Parece que últimamente todo tiene que ver con escribir, y no sólo para mí, sino también para los míos. En ocasiones, incluso, tengo que reiniciar cierto mecanismo mental porque estoy hablando con alguien que me está considerando una escritora y tienen que pasar bastantes frases hasta que me doy cuenta de que eso está ocurriendo de verdad.
Para mí escribir siempre ha sido un acto de libertad y autodeterminación. Y no es que me lo planteara así; ahora que han pasado tantos años he adquirido las palabras necesarias para expresarlo así, pero lo que vengo a decir es que escribía porque era más yo misma que nunca, y así ha sido desde que recuerdo. Desde que escribía cuentos con letra irregular y a lapicero en folios en sucio y los doblaba y grapaba para fantasear que eran un libro.
Sin embargo jamás me lo planteé como nada más. Simplemente era una parte de mí que alimentaba de vez en cuando, una extremidad más de mi cuerpo. Nadie aspira a vivir de su brazo o de su pierna, por lo general, ¿no? Pero en los últimos años algo ha cambiado, y parece que mi pasión por la expresión no sólo es visible para mí, sino que la consideran y la perciben todos aquellos que se molestan un mínimo en conocerme.
Mentiría si dijera que sé cómo sentirme. Son más preguntas que emociones las que me embargan, y la capitana siempre es la misma: ¿de verdad lo soy? A veces la acompañan otras como "¿debería sentir presión?", "¿esto va a perjudicar que escriba por pasión y no por obligación?".
"¿Soy lo suficientemente buena?".
No puedo perder mucho tiempo en las respuestas, porque son volátiles, van cambiando según mi estado de ánimo o mis circunstancias, y por eso las dejo que descansen a mi lado y les echo una mirada de reojo de vez en cuando. Pero si me tengo que centrar en algo es en las sensaciones y no puedo negar que, hasta el momento, crear historias es lo que me hace sentir más completa, contando con todo lo que me queda por aprender.
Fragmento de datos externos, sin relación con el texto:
Each row is where one point has got to under a steady rotation. How many ticks took it there?
The counts run from 0 to 903.
[ 98 148 156 137 131 137 165 151 159 148 122 146  86 120 114 122 133 151
  72 129 158 159 133 157 116  87 134 170 110 141 115 158 154 151 146 139
 116  93  88  99  96 192 106 112 136 149 172 106] => 566
[111 166 148 125 135 139 152 144 125 142 111 136 105 119 101 132 105 149
 126 126 143 129 182 178 134 103 124 152 143  79 132 149 194 163 135 136
  71  96 125  99 131 174 139 107 143  99 150  95] => 150
[155 145 123 104 119 123 111 156 147 128 115 121 127 119  93 137 109 122
 108 110 142 123  89 180 119  72 128 148 135 112 114 103 208 173 124 127
 138  98  95 101  96 184 113 123 155 107 135 117] => 485
[ 86 151 140 147 116 137 112 173 153 120 129 126 119 124  99 140 127 138
 140 105 165 131 137 210 175 135 104 170 129 113  98 169 130 162 131 124
 134  80 145  88 127 177 118 118 108 105 160 100] => 669
[ 95 173 148 134 117 143 142 151 122 142 150 153 103 124 108 122 146 144
  96 111 130 120 139 181 148  57 126 134 172 106 113 149 152 150 119  77
 141 125 103  84 140 178 120 116 172 127 135 126] => 44
[ 98 140 140 134 147 137 122 141 137 157 143 133 126 103 119 126 112 112
  91 135 139 149 136 204 129  72 134 148 183  86 113 158 169 168 123  86
 112 101 142  82 113 172 104 100 156 146 139 113] => 639
[118 183 161 124 145 120 136 158 112 117 107 119 113 138  96 143 103 123
 108 123 163 136 137 181 131 107 103 149 138  69 162 170 185 153 105 167
  80 126 131  97 129 145  85 107 153 128 131 103] => 148
[130 169 148 110 125  93 111 186 148 123 123 154 113 128 127 142 103 155
  73 122 173 110  83 156 134  98 103 124 116 136 136 150 154 146 113 110
  98 100 124  72 105 131  89 106 156 167 126 120] => 335
[116 185 142 155  81 126 104 179 164 158 143 129 119 130 118 102 125 168
  86 109 180 124 137 187 123 105 117 149 117 157 109 146 107 120 142 115
 156  95 125  98  96 177 135 125 133 122 139 140] => 682
[128 208 145 111 112 120 110 159 149 145  92 152 137 125 116 122 128 170
  98 121 151 107 137 201 113 110 145 106 144 114 142 125 174 126 110  91
  96 102 120  91 111 154 129 107 177 140 103 117] => 130
[115 169 158 123 126 139 133 129 128 114  88 128 131 141  88 119 125 102
  97 136 159 158 134 206 120  97 153 152 154  95 115 137 175 147 122 103
 122 126 111 109 128 190 131 107 151  99 143 110] => 142
[131 166 145 128 102 125 129 144 159 107 116 145 117 154 102 132 122 140
  89 103 159 139  95 182 142  73 146 147 141 150  84 110 155 144 146  99
 138  99 113  89 102 178 143 115 159  92 169 128] => 116
[110 177 127 121 127 156 153 154 137 155 120 120 113  81 125 121 101 147
  87 130 136 109 167 154 120  97 133 164 115  91 142 151 183 153 116 120
 118 100  87 107 122 196 127  97 152 100 115 118] => 859
[103 168 165 157  93 117 121 153 164 117 162 120 122 134 111 138 109 133
 106 123 147 181 138 202 115  88 140 132 155  65 137 172 135 139 115 120
 141 114 157 119 107 149  89 122 144 158 151 146] => 296
[126 172 153 115  92 118  86 143 152 139 119 133 114 155 106 138 136 155
 130 112 166 101  90 209 148  97 125 128 175 137 108 119 160 144 126  92
 128 111 134  88 111 176 155 124 164 102 115 103] => 826
[156 193 141 123  84 110  96 182 155 120 120 139 141 133  97 119  95 151
 107  84 177  88 164 187 139 118 107 145 141 108 136 129 161 133 106 121
  95 108 141  95 104 125 128 116 151  88 137 119] => 606
[139 185 159 114 133 127 149 154 121 135  82 129  95 135 119 136 107 166
 104 131 169 124 123 165 123 112 117 156 100 126 154 138 190 162 143 163
 108  98  96  96  98 193 141 115 151 110 132 107] => 353
[123 164 155 123 111  97  94 186 160 128 111 165 130 130 120 125 121 169
  82 123 177 117 112 183 139 122 108 120 125 129 127 138 150 139 117  79
  95  87 129  68 106 145 106 120 143 157 138 111] => 334
[ 93 156 116 113 137 132 130 181 130 130 137 133  89  91 121 149 133 132
 100 109 131 110 119 160 153  78  87 153 146 116 151 173 168 175 112 119
 147 107  98  77 120 177  77 123 148 149 131 111] => 765
[ 75 171 152 153 125 121 112 161 134 126 130 161 148 136 106 136 131 174
 112 106 151 132 132 198 147  89 126 126 137 125  95 148 124 162 136  83
 139  87 147  82 119 153 110 118 150 154 162 130] => 546
[121 182 134 114  89  96 103 155 189 144  90 158 123 140  98 135 146 171
 116 101 146 124 124 197 124 117 140 120 135 129 140 129 166 160 128 110
 104  81 125 108  96 144 106 126 158 141 145 107] => 699
[102 165 142 128 103 123 138 187 123  89 143 115  79 119 111 150 114 132
 133 112 142 135 112 166 155 103 100 158 124  81 147 176 164 151  99 146
 152 133 103 105 151 177  94 133 141 119 136 132] => 170
[ 88 190 159 143 131 124 122 153 138 151 126 131 125 109 141 133  93 168
  84 131 158 130 147 171 124 125 117 140 125 104 159 173 132 150 129 111
 101  85 169  87  93 139 101 103 159 167 131 126] => 428
[106 175 149 145 131 148 142 152 104 115 149  90 113 134 105 151  91 122
 129 120 138 153 143 172 134  94 121 180 124  79 126 178 156 172 125 176
 149 121 135 111 130 178 112 110 143 103 152 134] => 871
[122 164 142 141 102 111  86 200 149 133 145 110 120 102 109 139  94 141
 128 119 162 124 146 202 142 120  96 138 132  51 146 164 153 153  98 123
 111 106 145 109 133 146  96 146 122 140 123 121] => 878
[121 177 130 127 101 104 102 162 179 110  89 153 131 140  99 140 139 142
 113  91 176 135 135 198 134 128 129 136 119 149 145 139 149 148 150 136
 114  79 137 103  94 140 105 124 143 116 164 106] => 695
[144 157 146 105 105 127  94 128 172 160 116 107 119 136  98 137 109 134
 127 139 163 135 101 211 127 113 150 157 162  94 122 128 186 157 126 110
 104  99 146 108  98 168 141 109 143 100 114 102] => 6
[138 172 133 114  84 120 122 175 170 126 136 147 123 105  98 121 107 168
 106  94 149  88 151 174 141  90 137 147 154 102 105 111 174 140 112  79
 111  96 113  89 107 148 143 116 158  82 144 132] => 609
[120 185 145 128 164 145 149 127  96 127 109 125 130 147  93 140 103 144
 112 112 140 142 130 174 133  64 139 156 139 116 116 138 189 181 146 151
 121 103 127  91  95 174 136  96 177 112 156 123] => 846
[108 164 143 117 110 130 101 169 157 138 114 125 113 139  86 113 137 131
 123 103 188  96 122 197 163 118 108 166 150 167 112 156 146 127 125 127
 128 102 110  81 130 175 126 118 120  94 141  83] => 465
[149 182 140 100 126 119 111 180  97 124 124 111 117 125 107 129 122 129
  99 103 167 100  98 177 136  79  95 143 137 122 142 133 178 146  98 137
 147 134  88  97 130 179 108 124 168 115 109 125] => 259
[102 162 125 140 107 145 155 151 168 135 138 123  86  88 121 124 119 129
  85 121 141 147 187 160 132 101 128 168 131  86 147 166 160 147 125 114
 130  93 106 118  98 192 114 114 134 101 158 128] => 290
[106 180 143 137 100 114 146 144 152 135 127 141  69 126 147 137 133 173
  77 113 144 148 128 146 130  95 105 152 116 133 163 155 152 168 150 145
 140  86 123 101  73 166 107 127 162 139 154 142] => 200
[139 180 196 128  93 127  99 162 142 130 121 112 125 154 116 118 104 141
 105 145 195 142  84 211 119 116 138 146 130 101 105 140 137 114 116 112
 116 120 140 100 117 174 141 108 137 117 117 128] => 232
[139 193 167 145 117 135 110 134 125 155 131  98 132 143 114 114  93 111
  94 120 162 155 160 209 106  94 131 156 147  87 151 154 153 141 128 132
 124 123 157 129  89 161 115 116 164  97 131 140] => 504
[140 183 170 141  89 112  89 169 149 116 130  95 108 143 132 120  96 126
  97 128 203 129  97 185 137 148 104 157 126 119 141 162 128 125 118 144
 119 102 154 104  97 157 117 121 131 104 123 124] => 806
[107 184 157 157  94 115 113 143 160 157 121 142 113 133 134 123 130 163
  79 114 165 159 154 195 110 118 119 138 125 136 147 151 129 145 144 112
 133  90 148 109  78 166 118 125 154 147 157 144] => 202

Que esas historias lleguen a los demás es, sin ninguna duda, parte del motor que me mantiene activa.
Como cuando tenía unos siete u ocho años, y yo llevaba esos folios grapados a mi profesora de primaria. Entonces leía el cuento en voz alta, delante de mis compañeros, y yo sentía, muerta de vergüenza pero orgullosa, que el círculo se cerraba.